Même avec l’aide des interprètes, ce n’était pas facile de faire parler mes patients. Des questions banales comme « Comment ça va ? » étaient inutiles. Pour les gens inhabitués à s’ouvrir spontanément aux autres, « Comment vas-tu ? » n’est pas une invitation au dialogue. Pour les jeunes, éduqués dans un système axé sur l’apprentissage du par coeur, « Que penses-tu de ? » est aussi inutile. Après plusieurs tentatives, j’ai compris que pour vraiment communiquer avec mes patients, pour défaire le mur qui nous séparait, il fallait poser des questions directes et personnelles.

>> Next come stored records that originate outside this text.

Points on a hilly landscape, in no order, each with its height.
From any point a ball rolls to the lowest of the 2 points nearest to it. It stops when none of these is lower. Distance is the straight distance between rows; heights are no part of it.
q827: [114 120 143 100  99 172  92 122 121 128 117 133  82 134 126 103  88 158
 137  92 112  87 134]  (h 130)
q924: [167 121 129 180 137  57 138 174 170 116 138 123 148  85 116 132 128 183
 125 200 125 168 110]  (h 376)
q708: [113  97 185 107 134 123 151 123  97  74 145 161 161 121 164 142 171 140
 154  72 120 137 117]  (h 123)
q696: [128 136 120 110 178 124  84 136 118 115 128 105 149 150 190 169 178 139
 117 136 101 178 106]  (h 668)
q41: [177 140 175 119 102 183 131 120  90 157 107 185 112 147 135 121 163 103
 126  64 120 148 151]  (h 272)
q844: [ 73 174 104 136 129  84 108 123 122 139 120  87 170 147 141 161 135 155
 144 132 129 146 163]  (h 117)
q365: [168 136 119 135 156  88 185 161 120 148 161 158 165  98 136 134 136  75
 113 181 136 163 145]  (h 399)
q551: [113 131 111 157 134 115 151 101 134 145  98 154 122 139  64 125 102  92
  58 195 163 124 129]  (h 268)
q746: [119  84  74 112 178 153 172  74  75 138 167  93 139 108 149 124  80 173
 128  64 160  99  90]  (h 560)
q597: [115 137  84 127 122 152  98 107 132 112 125 166 121 150 130 137 116 147
  84 150 123 127 136]  (h 482)
q359: [149  83 160 141 157 146 104 126 106  61 141 146 118 124 119  99 159 182
 107 143 110 129  97]  (h 349)
q542: [172 142  83 126 152 119 155 164 148 178 144  78 110 110 134  95  98 113
 123 172 117 124 146]  (h 336)
q567: [148 170 110 126 133  81  83 163 114 216  97  86 150 136 126 199 163 145
 122 143 126 176 147]  (h 393)
q499: [ 78 155 146 172 116 112 145 105 155 148  97  39 126 133  87 151 113  83
 184  92 169 111 130]  (h 374)
q409: [146 174  43 158 127 148 158 102 153 159 137 122 132 134 123 119  93 125
 107 150 144 120 152]  (h 315)
q655: [120 112 145 159 149 134 163 103 100 132 102 102  89 124  92  88  79 188
 135  96 133 110 130]  (h 546)
q729: [123 108  99 115 157  84 130 129 159  80 163 164 150 125 164 139 102 182
 130 148  92 132 170]  (h 596)
q12: [ 85 127 126 118 160 144 129  97  77 133 144  64 148 150 122 133 152 121
 171  99 154 112 100]  (h 667)
q4: [113 107 165  54 136 113 103 133  94 135 139 148 113 154 134 134 109 139
 124 122  90 116 195]  (h 102)
q26: [146 155 107 123 131  83 122 164 152 141 158  79 133 117 161 128 126 164
 175 133  94 148 177]  (h 369)
q112: [123 162 150 176  55 154 110 105 180  97  80 164 126 127 114 151 156  93
 130 102 147 149  99]  (h 484)
q580: [178 117 178 110 127 110 130 180 129 163 126  87  95 106 126  85 123 125
 154 122  95 123 144]  (h 357)
q846: [126  80  69 129 181 127 169 119 150  75 157 136 134 101 142  94  73 168
  98 169 122  96 104]  (h 585)
q334: [160 133 175 154  77 109 101 148 152 114 108 154 110 110 112 102 122 192
 144 112 104 126 163]  (h 196)
q27: [ 74 160 118 150 117  83 145 112 122 128  92 134 152 120 116 150 119 141
 113 128 136 154 167]  (h 162)
q929: [153 111 151  78 162 160 108 106  44 141 160 137 117 160 131 136 169 161
 165  95 119 132 153]  (h 301)
q883: [130 171 112 157 121 150 170  98 131 167  98 127 128 137 127 144 141  85
 123  94 149 151 138]  (h 266)
q314: [ 86 147 138 151  90  74 189 132 175  95 131 182 150  87 115 136  88  97
 140 163 147 127 151]  (h 615)
q626: [115  92 120  68 152 138 111 158 119 134 146 107 120 137 129  96 122  86
 118 166 112  81 111]  (h 539)
q984: [114  87 176  77 107 107  83 171 130 119 141 117 135 138  87 101 135  88
 138 177 123  66 128]  (h 558)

Je leur demandais de me décrire leur village avant la guerre. Je leur demandais de me dépeindre leur maison et leur école d’autrefois, de me parler des habitudes alimentaires de leur famille, de me raconter les circonstances de la mort de leurs voisins et de me retracer leur trajet pour fuir la guerre. En bref, je posais à mes patients toutes les questions que j’aurais aimé qu’on me pose pendant mon séjour aux État-Unis.
 
Avec mes questions simples mais personnelles, j’ai réussi à faire le portrait de mes patients. J’ai réussi à ramasser leurs histoires. Ces histoires – souvent tristes mais parfois drôles – ont inspiré mon premier roman Palawan Story. Avec ce roman, j’ai donné une voix aux nouveaux arrivés qui ont tous des choses à nous raconter. Des choses qui peuvent nous transformer si seulement on prend  le temps de les écouter.  
 
Mais pour être à l’écoute de l’autre, il faut d’abord savoir comment faire parler l’autre. Si notre culture occidentale encourage l’expression de soi, ceci n’est pas nécessairement le cas pour les autres cultures. Pour plusieurs, c’est mal vu de parler de soi, c’est mal vu de prendre la parole sans y être invité. Si par pudeur, on se retient de poser des questions personnelles aux autres, si seulement les psychologues ont le monopole de ces questions dans notre société, comment alors peut-on se parler ?
 
Défaire le mur, c’est avant tout savoir poser les bonnes questions.